Recycling for Good Stuff

There’s been a mouse at the school. This term and last, cans and bottles have been pinched from the collection box at the top gate. I make no judgement: the mouse is recycling, and who knows of their needs. It’s likely a hard life, being a mouse.

 

But it’s been frustrating. The idea of the collection boxes is to recycle – to tread as lightly on our precious Earth as we can – but also to send money to causes that are beyond ‘self’. It offers a teaching moment: showing children how a community can help others.

The ‘giving’ can also open-up wonderful opportunities for SKiPPS children. Allison and the Green Team, for example, donated $100 to Earthcare St Kilda from the Term 1 collection, to help protect the local penguin colony. Earthcare contacted the school, and in gratitude offered to take a group of children on a sunset tour to visit the penguins after dark.
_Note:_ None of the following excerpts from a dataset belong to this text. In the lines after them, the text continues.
Rows are points. A path goes straight from each point to the next, and from the last back to the first. The post is the endless flat space through its rows: a point in 2 columns, a line in 3, a plane in 4, and so on, so that a path can go around it. Count how often the path circles the post. Going back the other way cancels.

Post (2 x 3):
[[ 0.85  0.52  2.51]
 [-0.24  0.40 -1.00]]
Path:
[[ 1.01  0.86 -0.45]
 [ 0.63 -0.18  0.59]
 [ 0.27 -1.31  1.91]
 [-1.03  0.37  2.96]
 [-1.70 -1.49 -4.32]
 [ 1.04 -1.48 -0.88]
 [ 1.16 -1.89 -1.71]
 [ 0.10 -2.16  2.55]
 [-1.48  0.88  1.38]
 [-0.41  2.60 -0.42]
 [ 2.39  2.15  0.46]
 [ 0.65  1.94  0.15]
 [-0.46  2.28  3.38]
 [-1.44 -0.83 -0.01]
 [ 0.27 -1.71  0.36]
 [-0.96 -0.24  4.23]
 [ 0.25  2.33  1.99]]
Times around: 1

Post:
[[ 1.80  1.03 -1.49  0.35 -2.59  1.85]
 [-0.16 -0.72 -0.80  3.00 -1.90  1.01]
 [-0.83 -4.06  0.78  1.67  0.19  0.23]
 [-0.56  1.87 -0.84 -3.72  3.12  1.22]
 [ 1.01  1.36 -1.76 -1.63  0.14 -0.88]]
Path:
[[ 1.73  1.10 -0.89 -0.59 -1.04 -1.78]
 [ 0.92 -0.46  0.25 -0.09  0.22  1.67]
 [-0.89  1.23  1.78 -0.24  1.37  0.45]
 [-1.66  0.41 -0.53  1.15 -1.13  0.45]
 [-2.73  1.25 -1.74 -2.41  1.34  1.79]
 [ 0.13  0.31 -1.88 -0.65  0.44  2.48]
 [ 1.70 -2.78 -0.27 -2.10  1.43  1.34]
 [ 2.30 -2.39  1.74  0.24  1.42 -1.10]
 [ 1.13 -0.32  1.37  1.49 -1.89 -1.03]
 [-0.04  1.53 -0.46 -2.93  0.07  2.18]
 [-0.15  0.70 -3.47  0.35 -4.43 -1.27]
 [ 0.99 -0.52 -3.29 -1.34 -0.48  0.92]
 [ 0.66 -0.20 -1.41  0.70  1.47  0.96]
 [ 0.39  1.73 -0.28 -3.08  2.98  2.76]
 [-0.17 -0.10  0.28 -0.04  1.43 -0.50]
 [ 0.42  3.61 -0.36 -2.50 -1.94  0.00]
 [-2.77 -0.34  0.28  3.47 -0.62  2.52]]
Times around: 2

Post, 8 rows:
[[ 1.26 -0.40  2.10  0.84  0.40  0.73 -1.46  0.17 -1.34]
 [-0.13 -0.49 -0.05  0.55  0.48 -1.36 -1.14  2.13  1.57]
 [-2.18  2.27  2.30  0.49  2.74  5.12 -1.30 -0.35  5.32]
 [-0.24 -0.69 -3.27 -2.32  1.01 -0.20 -2.49 -2.63 -1.39]
 [-0.92 -0.45  0.57 -3.14 -1.63 -0.61 -0.34  2.81 -0.29]
 [-0.61 -1.43 -1.16 -0.70 -1.15 -1.46 -0.98 -2.27 -0.74]
 [ 0.29  0.05 -1.20 -0.75 -1.40  1.85 -1.77  0.26 -1.68]
 [ 1.37 -0.39 -0.71  0.37  0.92  0.14  1.10 -1.06  0.12]]
Path:
[[ 1.66 -0.54 -2.07 -3.86 -0.10  0.52 -0.43  1.49  0.61]
 [ 0.63 -0.98 -0.20 -0.03  0.09  2.74  1.30 -2.67  0.05]
 [ 0.76 -1.30  0.90 -1.20 -1.84  4.13  0.52 -0.61 -3.52]
 [ 0.46 -1.98  0.78 -1.50 -0.54  0.35 -2.35 -1.42 -1.19]
 [ 0.65 -0.44 -1.88  0.36 -0.24 -0.29 -2.54 -0.87  3.27]
 [-0.70  0.73 -0.38  0.81 -1.27  0.37 -1.78  0.31  1.35]
 [ 1.57  0.25 -2.32 -0.23 -0.23  0.22 -2.36 -1.75 -0.57]
 [-0.66 -2.13  1.56 -4.29 -1.49  0.66  1.14 -1.29  1.92]
 [ 0.50 -1.72 -2.38  0.47 -0.15  1.12 -1.27  0.89  1.13]
 [ 1.34 -0.70 -0.74 -0.35 -0.72 -0.38 -2.35 -1.14  2.32]
 [-1.91  1.39  0.42 -2.76 -1.68  1.35 -0.48  1.38  1.78]
 [ 0.60  0.25 -0.59 -2.27 -0.37 -0.20 -2.26  1.78 -3.20]
 [-0.48 -0.12 -1.48  1.15  1.38  0.81 -1.21  2.18 -0.31]
 [-1.69 -1.94  0.01 -3.90 -0.99  0.73 -1.54 -2.31 -1.97]
 [ 0.09  0.30  0.17 -1.15 -0.77  4.85 -6.26  1.45 -0.24]
 [-1.47 -0.89  2.92 -1.16 -3.28 -0.27 -0.64  2.45  2.25]
 [-0.34 -3.00 -1.66 -2.22  0.36 -0.72  0.12 -1.02 -0.35]
 [-0.69 -1.42 -1.95  1.01  0.24  0.57 -0.69  0.99 -0.26]
 [ 0.58 -0.47  0.50 -0.73  0.95  0.78  1.83 -0.59  1.91]
 [-1.23 -1.35  2.08 -2.95 -4.88 -0.88  0.59  0.52  0.29]
 [ 1.18  0.53 -2.81  0.12 -0.05 -0.20 -2.34 -2.56  0.00]
 [-1.20  1.31 -1.49  1.69 -1.44  0.01 -2.06 -1.36 -0.34]
 [-1.65  0.33  0.31 -2.13 -0.70 -1.35 -0.63 -1.86 -0.67]
 [ 1.04  1.73 -0.28 -1.61 -0.56  2.45 -2.03 -2.15 -0.75]
 [ 1.29  0.51  2.09  0.31 -1.20  3.90 -3.51 -1.37  1.23]
 [ 1.17  1.14 -1.11 -2.66 -0.43  1.21  0.49  0.19  0.43]
 [ 1.45  1.01  1.34 -2.46  0.65 -0.17 -4.46  0.60  0.12]]
Times around: 1

Post (11 x 12):
[[ 0.89  0.12  1.61  1.74 -1.40 -0.86  2.13  0.23 -0.27 -2.08  0.75  0.70]
 [ 0.77 -1.25 -0.34  0.78 -0.44 -1.21 -0.12 -1.26 -3.43  0.03 -0.49 -1.42]
 [ 0.06 -0.88  2.03  2.77  1.49 -1.17 -1.83 -0.08 -0.86 -0.84 -0.32  0.25]
 [ 1.57 -0.14 -1.90 -1.34 -1.36 -1.13  0.29  1.66  1.92  0.84 -0.09  1.73]
 [ 0.07 -2.37 -1.39  0.91 -0.98 -1.42  1.87 -0.12 -0.63  0.74 -1.42  0.56]
 [-1.03 -1.61 -1.25  0.29  1.39 -2.04  0.42 -1.43 -2.04 -3.35 -0.59  0.79]
 [-0.56 -0.50 -0.69 -0.72  1.32 -1.23  0.94 -1.55 -0.73  1.09  0.46  1.35]
 [ 0.81 -0.55  2.36  0.15 -2.32  1.11  0.26 -0.62  1.88  0.48  1.67 -1.29]
 [ 0.83 -0.72  1.32  0.67 -2.34  2.75 -0.34  1.45 -3.66 -0.45 -3.18 -1.33]
 [ 1.15 -0.93 -0.09 -0.87  3.50 -2.37  0.88 -1.07 -0.61 -1.59 -1.25  0.31]
 [-0.20  2.75 -1.09  0.40 -1.16  2.65  5.87  2.70  4.29  0.37  3.26 -1.35]]
Path:
[[-0.80 -1.80 -0.27  0.54 -0.57 -3.04  0.81  0.04 -2.27 -0.91  0.45  0.35]
 [-3.88 -2.07 -3.71 -0.15 -1.96 -1.31  2.55 -2.06 -3.77 -1.47 -0.49 -1.91]
 [ 1.51  1.79  3.19 -0.82  0.59  0.21 -2.78 -1.82 -0.40 -2.54 -0.99 -1.42]
 [ 0.64 -0.62  0.40  1.60  1.36 -2.37  0.57  0.78  0.23 -1.67 -1.55 -1.91]
 [ 1.48 -2.83  1.61  0.31 -2.06 -1.61 -0.46 -0.77 -2.96 -4.02 -1.88 -1.49]
 [ 1.72 -4.12 -0.95 -1.50  1.30 -1.67  3.51 -0.17  0.98  1.16 -1.32  2.26]
 [ 0.47  0.09  0.80  2.51  1.70  1.25 -0.57  1.09  0.16 -0.09  0.06  0.55]
 [ 1.70  0.33 -2.88 -0.87  3.20 -3.14 -1.11  1.07  0.77 -0.03 -1.63  3.31]
 [ 2.26  1.17  2.58 -1.60 -0.03 -0.07  1.89 -0.33  0.73  0.01 -1.89 -0.26]
 [-3.79  0.23 -1.02 -1.25 -1.03  0.09  1.25 -0.53 -0.25  0.63  1.09  2.34]
 [-0.35 -0.11  1.06 -0.08 -1.03 -2.79 -1.31 -2.16  2.15  2.75  1.67  2.82]
 [-0.39  1.97 -2.34  0.90  0.77 -0.89  2.41  0.21  1.16  0.20  0.43  2.94]
 [ 0.79 -1.37 -2.27  1.99  0.28 -0.42  2.06  0.42  0.23  0.49  1.29  2.29]
 [ 1.90 -1.34 -0.24 -0.15 -2.99  1.91  3.93  2.16  0.92  0.61  1.21 -1.12]
 [ 2.65 -1.24  3.07 -0.74 -0.94 -0.21  3.31  1.60  3.39 -1.36  0.18 -1.29]
 [ 2.69 -1.04 -1.54 -1.58  1.34  0.34 -0.19  0.90 -3.64 -2.73 -1.60 -2.23]
 [ 0.71 -0.56 -0.31 -0.77  0.22  2.55 -2.05 -2.07 -0.86  0.53 -0.21 -2.42]
 [ 0.08  1.00 -2.98 -0.37 -2.61 -1.83  3.99 -1.95 -0.57 -0.50  0.04  0.78]
 [ 0.52 -1.72 -0.89  0.49 -2.40 -2.05  2.39 -0.52 -2.59 -2.12 -1.71 -0.69]
 [-0.20 -1.22  3.59 -1.16 -0.26  0.27  2.00  0.07 -1.72 -0.98 -1.51  2.79]
 [ 0.26 -1.17  0.61  0.17 -0.07 -2.42  2.12 -2.43 -0.97  1.69  2.69  4.62]
 [ 0.91 -0.63  0.29 -1.08  0.19  0.97  0.67 -1.27  0.70  0.42 -0.26  1.79]
 [ 0.95  0.69 -0.54  0.88 -0.86 -0.09  2.85  0.38 -2.97 -0.55 -1.91  0.10]
 [ 1.20 -0.48  1.75  0.72 -2.11 -0.54  0.46  2.50  0.53 -0.94 -3.46 -0.41]
 [ 0.99 -0.76  0.80 -1.36 -0.59  1.58  0.87  1.21  1.89  3.85 -0.47 -1.86]
 [ 1.70 -2.44 -0.50  0.14  0.99 -1.05  2.46  0.76  1.00  0.33  0.61  0.76]
 [ 1.38 -0.26 -0.82  0.73 -0.01  0.34  1.70  0.14  1.18  1.57  1.17  1.61]
 [ 0.27 -2.79 -0.90 -2.38 -0.19  0.89  0.90 -0.91  0.36 -0.82 -0.78 -0.22]]
Times around: 2

Post (17 x 18):
[[ 1.88  0.10  0.89 -1.85 -2.11 -0.34  0.00 -0.38 -0.61 -1.55 -1.36 -1.81
   1.37 -1.18  0.41 -0.05 -1.06  1.36]
 [ 1.03 -1.29 -1.21  0.47  0.75  1.02 -1.56 -1.00 -1.50  0.85  1.66 -0.91
   3.05  0.32 -0.45 -0.15 -1.53  1.27]
 [ 0.20 -1.76  0.37  3.02  1.02 -0.51 -1.35  0.48 -3.36 -4.69 -2.24  2.80
   0.37  1.98  0.65 -4.13 -0.79  1.27]
 [ 0.61  0.01 -0.68  0.01 -0.75 -0.91  0.69 -1.02  0.48 -0.25  1.32  2.24
  -0.17  2.12 -1.79  0.08  0.57  0.84]
 [ 0.48  2.06  4.18 -2.92  0.12  1.42  2.20 -3.05 -1.71 -1.72  0.46  2.79
   0.39 -2.59 -2.98 -0.17 -0.63  1.58]
 [ 1.48  1.16 -0.45  2.07  1.39 -4.76  1.27 -0.65 -0.74 -2.28  0.95 -0.89
   0.55  1.26  0.94  0.04  2.64 -1.53]
 [-0.64 -0.16  1.67  0.05 -0.32 -1.00  0.38  0.73 -0.70 -1.20 -0.38  1.20
   2.69 -0.05 -1.66  0.28 -1.65  0.06]
 [ 0.72 -0.56  0.86  1.32 -0.43 -1.88 -0.53 -0.11  0.21  1.63 -0.19  1.50
   1.27  0.68  2.97  0.56  2.62 -0.87]
 [-1.14  1.01  1.22 -1.03 -0.11 -0.18 -1.47 -1.79 -1.86 -2.73 -1.80 -1.08
   0.99  1.30  1.29 -0.82  0.22 -2.49]
 [ 2.24 -0.72  0.30  1.57  0.50 -1.22 -2.03 -1.87 -0.32  0.32  1.79  0.33
   0.27  0.58  1.41 -0.23  0.84 -3.20]
 [-6.51 -0.60 -1.48  0.09  0.74 -1.42 -0.72  1.04 -0.54 -2.42 -0.81  1.43
   0.94 -0.37  0.61 -1.19 -3.49 -0.44]
 [-0.07  0.04 -1.33  1.21 -0.07 -0.19 -2.67 -1.09  0.92  1.06  1.12  0.42
   1.41 -0.46 -1.46  0.38 -0.49  1.35]
 [ 0.51 -0.43 -0.59  1.51  0.54  2.20 -1.96 -0.25 -0.07  0.72  2.74 -2.67
   0.07  0.25 -2.07 -0.89 -0.10  0.90]
 [ 1.96  1.77 -0.56 -1.28 -2.13 -0.60 -2.55  3.32 -0.49 -2.36  2.89 -0.08
   0.58  0.55 -0.97 -0.11  0.19 -0.02]
 [ 1.08 -0.40 -0.43  2.46 -2.29  1.94 -3.06 -1.61 -1.24  0.51  3.75  0.52
   0.66 -0.35 -1.40  1.43  0.35  0.27]
 [ 1.56 -2.10 -0.91  1.47  0.85  0.29  0.34 -1.70  0.82 -0.35  0.70  1.75
   2.04 -0.32  0.91  1.42  2.61 -0.53]
 [ 1.36  0.07 -1.11 -0.01  0.51 -2.16 -0.65  0.41  0.17 -0.49 -0.14 -0.27
  -0.28  1.26  0.74  2.66  0.16  0.19]]
Path (33 x 18):
[[ 0.34  1.67 -1.55  0.72 -0.85 -1.80 -1.99  0.18 -0.56 -0.18  1.71  0.28
  -0.63  0.88  1.96 -0.09 -0.18 -2.41]
 [ 3.24 -0.87 -0.23  1.54 -0.23  1.26 -0.28 -1.35 -1.10 -0.96  0.07 -0.45
   1.82 -0.02  2.75  1.84  0.82 -1.76]
 [-1.55  1.24 -1.38 -0.04 -2.01  0.45  0.23  0.30 -1.90 -2.39  0.87  1.53
   1.02  0.95 -2.21 -0.73  0.93 -1.15]
 [ 1.51 -1.38  0.14  0.24  0.61 -2.63  0.16  0.88 -3.07 -0.37  0.72 -0.61
   0.91  2.25  0.69  0.39 -0.37 -1.79]
 [ 2.73 -2.90 -0.92  2.32  1.74  0.20 -2.26 -2.84  0.43 -1.30  0.60 -0.19
   0.01 -1.12 -0.33  1.67  0.74 -0.38]
 [ 0.41 -0.14  4.71  1.74  1.29  2.02 -1.22 -0.65 -2.23 -3.05  4.03  3.29
   3.71 -0.17 -3.10 -2.66 -1.06  0.27]
 [ 0.49 -0.64 -1.37  1.16  2.70 -2.50  0.65 -2.45  0.34 -0.60 -0.69 -0.10
   0.17  1.43  3.19  2.64  0.56  2.89]
 [ 1.27  0.15  2.09  0.49 -3.25 -3.67 -2.40 -1.39  0.18 -1.51  2.01  2.78
   2.68  1.99 -0.51 -0.52 -1.64 -1.55]
 [ 3.89 -1.01 -1.39  0.40  0.08  1.08 -2.50 -0.57  1.07 -0.21  2.13  0.93
   0.28 -0.70  2.19  2.38  2.11 -0.74]
 [ 2.87  0.00 -0.88  2.15 -2.13 -3.12 -0.91 -1.79 -1.79 -0.21 -0.38  0.86
   2.38  1.53  0.89  0.88 -1.13 -0.20]
 [ 1.62 -1.30  0.08  2.04  0.35 -2.22  0.98 -0.47 -0.53  2.59 -1.06 -1.52
   0.52  1.59  2.21 -1.89  1.77 -1.46]
 [ 1.16  1.11  1.66  1.14 -2.13 -2.98 -4.10 -1.18 -1.78  0.79  1.83  1.22
   2.32  0.51 -1.18  1.26 -0.60 -4.49]
 [-0.55 -2.34 -1.32  0.63  0.93 -0.62 -1.05 -0.35 -0.37 -4.27  0.23 -0.76
  -0.53  0.08  0.97 -2.09 -0.51 -0.21]
 [-2.38 -2.83 -1.20  1.01  1.33 -0.38  0.88 -1.58  0.22  0.59  1.59 -0.26
  -0.24  2.48 -0.21 -1.94  0.33 -0.59]
 [ 2.45 -2.51 -1.90  1.20  1.58 -3.13  0.56 -4.08 -1.01 -0.53 -1.04  1.60
   1.60  2.30  1.47  3.19  0.63 -0.04]
 [-0.47  1.13  2.64  1.08 -0.37 -1.37  0.24 -1.35 -0.94 -1.81 -0.29 -1.94
   0.79 -1.02 -0.18 -0.18  0.25 -0.17]
 [ 2.50 -0.73 -0.14  0.94  0.21 -2.26 -2.30 -1.71 -0.70 -3.32  0.61  2.80
  -1.77  2.77 -0.41 -2.68 -1.94 -1.45]
 [ 0.77 -1.34  2.39  2.87  0.17  1.17 -2.18  1.51 -2.93 -2.19 -1.88  1.62
   1.82 -0.33  0.64 -2.41 -2.29  3.71]
 [ 0.11 -0.48  1.15 -2.58 -0.22  2.70  0.30  2.18 -0.74 -2.31 -0.79  1.88
   2.18  0.28  0.49 -0.83 -0.34 -0.08]
 [-0.14 -0.92  0.94  2.32  0.14 -3.90  2.26  0.89 -3.58 -0.04 -0.76 -1.78
   2.10  1.78  1.72 -1.04 -2.13 -2.55]
 [ 1.91 -2.43 -0.53  0.34  1.74  2.00 -1.32 -1.16 -2.31 -2.43  0.68  2.65
   0.38  2.59 -2.48  1.29  0.49 -1.68]
 [-1.72 -0.77 -1.53  1.86 -2.77 -2.19 -1.19  3.00  0.72  2.11 -1.21 -0.74
  -0.12 -1.45  0.93  2.61 -0.12  3.54]
 [ 0.62 -0.70 -0.52  0.89  0.88 -1.78 -1.42  0.73 -0.73 -0.53 -0.25 -1.79
   2.26  0.10  0.70  0.99  0.21 -3.76]
 [-1.44 -2.22  2.32  1.14  1.60  3.16 -0.06 -0.45 -2.40 -0.25 -0.47  0.70
   2.03 -0.03 -0.17 -0.58  1.37  1.47]
 [ 0.04 -2.95  1.71 -0.63  1.21  1.74 -1.10 -0.35 -1.17 -2.21  0.78  0.85
   2.62  0.74  1.49 -1.04 -0.11 -2.03]
 [-0.10  2.75  0.42 -1.54  2.51 -1.68  0.70  1.14  1.05 -3.06  0.07 -2.57
  -3.07 -1.84  0.55  3.07  0.19  0.77]
 [ 1.50 -1.95  2.81  1.19  3.11  0.70  4.75  1.32 -3.25 -3.62  1.89  1.19
   2.15 -0.39  0.85  0.58  0.65 -2.55]
 [ 0.49 -2.21 -0.24  2.35 -0.74  3.11 -3.74  1.03 -1.84  1.26 -0.12  1.11
   2.95 -0.69  1.69 -2.52 -0.20 -0.95]
 [-1.18  1.46 -0.14 -1.70 -1.67 -0.61  0.04 -1.35 -2.07 -1.43  1.55 -1.60
   1.89 -0.31 -0.05 -1.47  2.27 -1.94]
 [-2.35  0.83 -0.44  0.84  0.80 -1.79 -1.31 -1.62 -1.10 -1.51  1.34  0.62
   0.08 -0.85 -0.58 -1.61  0.30  1.37]
 [ 0.61 -1.01 -0.71 -1.84  1.60  1.26  0.66 -1.40  2.44 -1.66  0.70 -1.30
  -1.60  0.59  0.97 -1.64  2.15 -0.17]
 [-2.86  0.99  3.51  0.77 -0.70  0.10 -0.46  0.82 -3.69  1.47 -0.13 -0.15
   3.49  1.80  2.03 -3.04 -0.19  0.86]
 [-0.60 -0.63 -0.93  2.16 -0.07  2.98 -1.40 -2.15 -1.78 -2.48 -0.07 -2.31
   1.37  2.49 -1.41 -3.34  0.32  0.13]]
Times around: 4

How much fun! A good thing, born of good things.

 

I’ve put a lid on the ‘top box’ to deter the mouse, and am pleased to report - so far - it’s working. Last week, I collected 150 cans, and plastic and glass bottles. Thanks to all who popped them ‘down the hole’ – great work!

 

The running total since the last donation is at $90.70. Next door at the Bowling Club, where one of the SKiPPS dads, Scotty, helped establish a similar initiative, two collection boxes have raised $1337 and counting (10c at a time) for St Kilda’s Sacred Heart Mission.

From little things…

 

If you can, please keep recycling the 10c container deposit scheme bottles and cans at the school (‘down the hole’), and I’ll empty the top box every Thursday and post occasional updates. How much, and where the Green Team choose to send the money.

 

Also, if any are interested, a story I wrote recently was published in the Good Weekend magazine. It was about going to court, finding myself on the wrong side of the law, and the children at SKiPPS and another school were part of my defence. 

 

They’re not named, but implicated. They got me in (and out of) this trouble! The story is behind a paywall - ‘Your honour, it was an honour’: My courtroom victory – but reckon some can find a way around it. As a mouse might.